10 - Pouvez-vous me dire au moment de la fin de votre vie, parmi les choses suivantes, ce que seraient vos souhaits ?

(0=Pas souhaité / 1= Peu souhaité / 2= Assez souhaité / 3= Très souhaité )

 

% de réponses positives (2 ou 3) Notes moyennes Items classés par % décroissant de réponses positives

90 % 2,5 Le souhait de mourir sans souffrir

87 % 2,5 Le souhait d'avoir eu le temps de revoir mes proches

87 % 2,4 Le souhait d'être entouré

84 % 2,3 Le souhait que ma famille surmonte mon départ

83 % 2,2 Le souhait d'être soigné jusqu'au dernier souffle

83 % 2,3 Le souhait de bénéficier des soins palliatifs

79 % 2,3 Le souhait qu'on respecte mes dernières volontés (testament, funérailles…

67 % 1,9 Le souhait qu'on ne me juge pas par rapport à mon âge et ma santé

20 % 0,6 Le souhait de pouvoir demander l'euthanasie

 

 

 

Atténuation de la question précédente, si " la souffrance physique " était une peur assez faiblement exprimée, le souhait de " mourir sans souffrir " est le mieux noté. Juste après viennent deux items relationnels notés également : être entouré et revoir ses proches. À noter le contraste entre le souhait de pouvoir bénéficier de soins palliatifs (plus de 4 personnes sur 5) et le souhait de pouvoir demander l'euthanasie (une personne sur 5).

En fin de vie, l'urgence est à entourer la personne, à la relation et au traitement de la souffrance et non à la légalisation de l'euthanasie.

 

EN CONCLUSION : UN ROLE APAISANT

 

Deux préoccupations fortes se dégagent aujourd'hui chez les personnes âgées, tant pour leur vie actuelle que future : 1/ le souci de la perte de leur intégrité en terme de santé ; 2/ le souci de la perte du lien affectif avec leurs proches.

Ces deux préoccupations se retrouvent dans l'analyse qu'elles font de la vie en général pour les générations futures.

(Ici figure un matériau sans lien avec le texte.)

Below is a small trained network, with its code and all its weights. Each question gives an input and a class and asks what happens when units are switched off, that is, made to give their printed mean instead of their output.

import numpy as np


def w(rows, s, z=0):
    codes = np.array(rows[::2]) - 128.0
    scale = np.full(codes.shape[1], s)
    scale[-1] = z or s
    return codes * scale


def norm(h):
    return h / np.sqrt((h * h).mean(-1, keepdims=True) + 1e-5)


def f(y):
    return np.maximum(y, 0)


def log_softmax(a):
    a = a - a.max(-1, keepdims=True)
    return a - np.log(np.exp(a).sum(-1, keepdims=True))


def net(x, mask):
    res = np.array(x, float).reshape(1, 7) / 4 @ E
    u = 0
    for l in range(3):
        y = f(norm(res) @ A[l][:, :-1].T + A[l][:, -1])
        res = res + np.where(mask[u : u + 10], y, B[l][:, -1]) @ B[l][:, :-1]
        u += 10
    return log_softmax(norm(res)[-1] @ U[:, :-1].T + U[:, -1])


A, B = {}, {}
E = w([
[143,183,118,184,178,104,84],'x0',
[114,127,223,80,176,49,131],'x1',
[127,130,131,129,124,126,126],'x2',
[37,161,135,177,117,112,187],'x3',
[126,126,127,126,132,129,126],'x4',
[181,83,146,193,85,80,154],'x5',
[49,62,120,144,81,81,7],'x6',
],0.0019)
A[0] = w([
[80,3,143,19,68,184,190,88],'0.n1',
[74,174,79,73,163,188,104,31],'0.n2',
[107,154,177,79,127,79,138,34],'0.n3',
[131,166,101,202,224,95,86,3],'0.n4',
[73,73,124,165,86,81,20,114],'0.n5',
[173,213,111,211,234,119,76,84],'0.n6',
[113,143,118,224,204,92,26,94],'0.n7',
[62,110,113,26,163,181,139,122],'0.n8',
[142,41,136,151,119,125,169,153],'0.n9',
[160,49,142,154,71,110,174,75],'0.n10',
],0.0032,0.0026)
B[0] = w([
[160,254,127,119,56,78,130,222],'0.n1',
[116,168,152,159,162,161,83,168],'0.n2',
[139,116,139,122,168,72,127,147],'0.n3',
[173,184,143,98,51,112,135,156],'0.n4',
[130,106,180,84,145,220,209,254],'0.n5',
[135,160,145,77,37,130,174,219],'0.n6',
[142,170,163,74,36,124,144,214],'0.n7',
[149,188,177,183,152,135,82,204],'0.n8',
[111,184,127,138,145,132,94,191],'0.n9',
[168,168,182,175,142,121,98,171],'0.n10',
],0.0042,0.0023)
A[1] = w([
[74,76,135,141,25,85,3,119],'1.n1',
[192,210,75,153,247,111,225,117],'1.n2',
[27,101,146,120,96,113,35,118],'1.n3',
[170,102,134,172,128,109,119,102],'1.n4',
[10,151,71,200,130,104,177,6],'1.n5',
[127,177,134,182,124,88,71,95],'1.n6',
[161,63,125,190,95,65,139,43],'1.n7',
[129,135,203,88,145,98,135,228],'1.n8',
[149,186,176,128,132,183,165,158],'1.n9',
[125,85,40,161,110,181,102,85],'1.n10',
],0.0035,0.0018)
B[1] = w([
[232,170,145,91,148,170,254,184],'1.n1',
[94,33,231,43,50,201,127,218],'1.n2',
[196,134,207,74,150,221,242,170],'1.n3',
[77,149,162,131,156,177,86,137],'1.n4',
[17,67,150,181,86,64,128,150],'1.n5',
[95,46,154,88,122,193,129,150],'1.n6',
[142,176,172,189,155,192,75,136],'1.n7',
[86,108,22,201,136,129,123,249],'1.n8',
[59,83,109,145,83,125,87,253],'1.n9',
[147,139,92,163,190,85,222,148],'1.n10',
],0.003,0.0034)
A[2] = w([
[188,97,89,101,159,124,70,62],'2.n1',
[118,100,166,85,112,100,104,118],'2.n2',
[170,106,171,207,99,116,156,252],'2.n3',
[173,125,85,109,106,165,111,164],'2.n4',
[110,137,99,151,68,196,139,164],'2.n5',
[223,125,137,74,153,137,82,151],'2.n6',
[89,137,114,112,176,131,80,107],'2.n7',
[116,107,170,96,182,44,125,89],'2.n8',
[116,111,2,157,122,161,142,65],'2.n9',
[92,152,193,97,132,166,155,140],'2.n10',
],0.0051,0.0018)
B[2] = w([
[6,73,167,148,124,84,168,137],'2.n1',
[147,162,52,162,155,117,181,167],'2.n2',
[83,178,87,45,189,197,39,221],'2.n3',
[47,115,137,166,147,61,154,180],'2.n4',
[169,98,138,119,207,13,105,243],'2.n5',
[6,116,144,197,92,109,181,187],'2.n6',
[137,110,119,164,138,170,75,140],'2.n7',
[223,157,4,199,166,114,151,152],'2.n8',
[229,148,115,130,214,36,141,146],'2.n9',
[213,58,72,162,109,112,77,254],'2.n10',
],0.0035,0.0044)
U = w([
[190,48,172,77,106,201,189,133],'0',
[159,223,132,104,19,81,133,120],'1',
[120,97,103,134,122,102,87,253],'2',
[179,135,52,173,219,70,154,86],'3',
[2,97,153,172,113,101,150,87],'4',
[116,168,157,134,167,210,28,73],'5',
],0.008,0.0048)

Each question gives the input, the list of numbers given to net, and the class t.
The units are the neurons (one row each of A and B). Each row of codes is followed by its name. A weight is (code - 128) times the scale printed after its matrix; where a second scale follows, it is the last column's (A, B and U).
mask holds one flag per neuron, layer by layer. A switched-off neuron (its flag False) gives its mean, the last column of its row in B, instead of its output. The means were averaged over made-up inputs and are rounded, as every weight is.
A unit's drop is (log p(t) with every unit on - log p(t) with that unit switched off) / (log p(t) with every unit on - log p(t) with every unit switched off).
The circuit of an input: a set's keep is (log p(t) with only the set's units on - log p(t) with every unit switched off) / (log p(t) with every unit on - log p(t) with every unit switched off). Starting from the 12 units with the biggest drops (on a tie, the unit counted first), units are removed one at a time, each time the one whose removal leaves the highest keep (on an exact tie, the one counted first), for as long as the keep stays at least 0.8.
circuit, biggest first: the units of the circuit, biggest drop first
most important unit: the unit with the biggest drop
k most important neurons: the k neurons with the biggest drops, biggest first
top k neurons in layer l: the k neurons of layer l with the biggest drops, biggest first
input [4,5,-1,4,1,-5,5], class 0: 3 most important neurons -> 1.n3, 0.n1, 2.n3
input [5,-3,-1,-6,5,-4,-2], class 4: 3 most important neurons -> 2.n6, 2.n4, 0.n1
input [8,2,-6,3,7,2,3], class 1: most important unit -> 0.n7
input [-7,-6,-5,0,-2,3,-5], class 1: circuit, biggest first -> 0.n1, 0.n5
input [6,-4,4,-4,-2,-6,2], class 1: top 3 neurons in layer 0 -> 0.n7, 0.n6, 0.n4
input [-6,-4,-5,-2,2,7,5], class 5: 2 most important neurons -> 0.n10, 2.n3
input [6,-1,-8,-1,6,-8,8], class 0: circuit, biggest first -> 1.n3, 1.n1, 2.n3
input [4,2,5,1,0,-2,-5], class 0: 3 most important neurons -> 1.n2, 0.n1, 0.n7
input [8,-6,0,6,-7,4,2], class 1: 2 most important neurons -> 0.n7, 0.n6
input [3,-8,3,-7,3,0,1], class 3: circuit, biggest first -> 2.n9, 1.n10
input [-7,0,-5,5,2,5,6], class 1: 4 most important neurons -> 0.n1, 1.n2, 0.n10, 0.n9
input [0,2,-7,-4,-4,-5,7], class 0: circuit, biggest first -> 1.n3, 1.n1
input [-4,6,-3,-5,4,7,-4], class 5: 3 most important neurons -> 2.n3, 2.n5, 0.n10
input [8,-4,-5,-7,-1,8,-5], class 1: 3 most important neurons -> 0.n6, 1.n8, 2.n10
input [-2,-4,3,-4,4,-4,5], class 0: 4 most important neurons -> 1.n3, 1.n8, 1.n1, 2.n3
input [3,-4,1,-7,-2,6,1], class 4: most important unit -> 2.n6
input [5,-7,-4,-8,7,-2,-3], class 4: circuit, biggest first -> 2.n6, 2.n4, 2.n1, 2.n10
input [5,-6,0,5,-2,7,6], class 5: 3 most important neurons -> 2.n3, 1.n8, 1.n2
input [-6,-3,3,-2,-7,8,0], class 5: circuit, biggest first -> 2.n3, 0.n10, 0.n6
input [-7,1,3,-7,-7,8,-5], class 5: top 4 neurons in layer 0 -> 0.n10, 0.n6, 0.n7, 0.n5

Les " choses importantes " ou " dont il faut se méfier " traduisent la priorité affichée pour la construction familiale et une vie qu'on pourrait qualifier de " saine ".

En revenant à leur vie personnelle, on peut déceler chez les enquêtés une corrélation entre les deux préoccupations dégagées plus haut : la baisse de l'intégrité physique et mentale est indirectement la cause première de la fragilisation ou de la coupure du lien affectif. La baisse du moral est aussi largement la conséquence de l'isolement que provoque le vieillissement physique. Cette corrélation est d'autant plus notable que la réalité ou la menace de la perte du lien affectif marque davantage les personnes âgées que les autres conséquences de leur fragilisation en terme de santé : immobilité, dépendance, problèmes des soins ou de confort de vie. Ces éléments rendent nécessaire une démarche volontariste des proches pour renouer le lien car les personnes âgées, du fait de leur conformation physique et psychologique, préfèrent nettement qu'on aille vers elles de façon simple : visite, lettre, appel téléphonique, rencontre avec des enfants.

Il ne convient donc pas de projeter sur les vies des personnes âgées les désirs, valeurs ou mobiles qui animent les autres générations : esprit de conquête, mobilité, dynamisme etc. En accueillant la part de calme inhérent au grand âge, plus que de cautionner la " passivité " on respecte un besoin d'intériorité et de proximité qui s'harmonise heureusement avec les contraintes de l'âge. Il ne s'agit pas de forcer la nature mais de devenir attentif à un désir sans doute plus discret mais aussi plus profond de jouer un autre rôle dans la société : un rôle apaisant. Mais pour éviter le scandale de l'isolement, pour entendre ce désir de rester relier et en bénéficier, encore faut-il prendre l'initiative, se déplacer et tendre l'oreille.